Иван Трофимович задумчиво посмотрел на меня. Становой же возразил:
-Отчего ж всё так чисто сложено? Ровно как от прачки! – и показал на аккуратно лежащее бельё.
-Что ж такого? Человек военный, любит порядок. – предположил Швед и добавил, - водил я знакомство с одним корнетом, так тот спать не ложился, пока денщик ему сапог не начистит.
-Да? – не унимался становой, - а отчего здесь двое кальсон?
Мы втроем озадаченно воззрились на две чистые пары, лежащие поверх рубашки.
-Зябко, - заметил я несмело, - вот он двойные и носит. Носил...

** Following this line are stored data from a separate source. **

The first 8 rows are patterns. Each new row is the sum of 2 different patterns, raised or lowered, with some noise. Before adding, each is slid sideways (what falls off one end comes back at the other) and multiplied by a number that may be negative. Names go in the order of the patterns.
In the rows, 128 means zero.
Known rows, each followed by the names of its patterns:
[128 165 138 172 134 123 114 121 126 167 135 167 139 113 124 114 119 127
 129 108 146 146  99 122 173 113 134 117 130 122 164 118 139 112 117 132
 129 113 140  75  78 175 115 126 115]
(7)
[143 103  83  91 135 125 136 135 127 123 135 135 127 126  93 114 131 143
 144  73 122 153 130 116 122 130 130 106 105 104  93 125 133 106 118  93
 117 130 119 123 124 135  89 118 133]
(5)
[127 135 143 121 125 108 136 119 130 124 139 133 123  94 139 131 111 136
 111 117  96 123 123 106 128  96 116 156 114 102 117 124 121 121 115 166
  73 128 110  97 119 122 127 131 127]
(3)
[116 133  73 118 103 128 140 142 136 123 132 123 126 133 141 148 120 142
 101 144  91  95 128 127 122 120 135 109 134 133 142 138 139  80 108 153
 111 128 183  79 130 118  73 127 129]
(4)
[183 116 120 142 149 165 142 132 167 101 107 126 131  95 131 125 136 128
 131 163 143 170 123 109 112 125 132  92 120 145 122 133 121 123 173 125
 130 100  91 132 137  95 138 126 137]
(2)
[103 125 125 136 116 166 120 133 107 140 113 136 142 115 124 155 135 127
 116 183 126 124 106 122 143 137 159 117 126 133 144 124  86 118 172 144
 141 125 156 129 142 153 171 139 129]
(0)
[115 121 133 109 104 109 132 130 156 136 162 167 159 147 123 110 131 144
 137  83 120 130 145 138 120 118  91 124 147 125 120 133  85 183 125 143
 128  96 120 110  77 136 110 122 129]
(6)
[134 111 128 102 135 133 152 139 139 145 183 138 125 128 122 117 124 112
 183 161 110 161 132 128 105 126 127 137 121 142 165 181 132 122  99 129
 112 126 149 147 139 148 130 117 127]
(1)

New rows. What belongs after each?
[126 132 122 116 123 103 136 111 132 118 117 114 118  97 127 106 116 126
 141 112 116 126 104 124 127 141 132 127 150 135 153 139 102 118 136 132
 127 106 121 126  99 160 117 129 120]
(3) (6)
[115 119 115 120 111 103 150 146 105 162 133  85  91 136 119 117 110 136
 154 161 107  97  67 115 104 100 132 113 122 140 118 101 112 132  80 115
  95 134 107 110 108 132 135 177 131]
(5) (1)
[186 113  80 155 107  72 174 139 139 186 119 130 127  98 149 140 156 144
 117 123 121 120 112 124 119 122 122 114 130 125 149 131 160 158 113 120
 122 127  84 140 126 116 113 128 122]
(4) (1)
[106 200 127 119 141 135 137 153 138 154 151 205 166 135 114 150 159 176
 171 123 142 145 155 123 136 138 165 134 169 173 192 126 152 147 162 142
 142 104 125 135 144 158 182 126 124]
(5) (0)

-А в воду лезть не зябко? – становой поглядел на меня с подозрением, - что-то тут не чисто.
-Надобно дно проверить. Баграми, к примеру… - рассудительно произнёс Швед, - утоп, не утоп, а дно у пруда непременно проверить.
Становой подошёл к краю настила и стал разглядывать гладь пруда, будто пытался взглядом проникнуть сквозь толщу воды в тайну, скрытую водоёмом. Следователь тем временем, осматриваясь, расхаживал вокруг купальни. Внезапно он наклонился, разглядывая доски под ногами. Потом соскочил на прошлогоднюю траву и, как ищейка, не отрывая взгляда от земли, заспешил, петляя, дальше к близкому обрыву. Спустя пару минут, он вернулся.
- Отчётливые следы волочения. И черные полосы на настиле будто сапогом прочерчены! – довольным голосом сообщил следователь, отряхивая с брюк сухую траву, - следы, обнаруженные мною, ведут прямиком к обрыву. А там – река. Боюсь предположить, но, думаю, баграми мы из пруда ничего не выловим.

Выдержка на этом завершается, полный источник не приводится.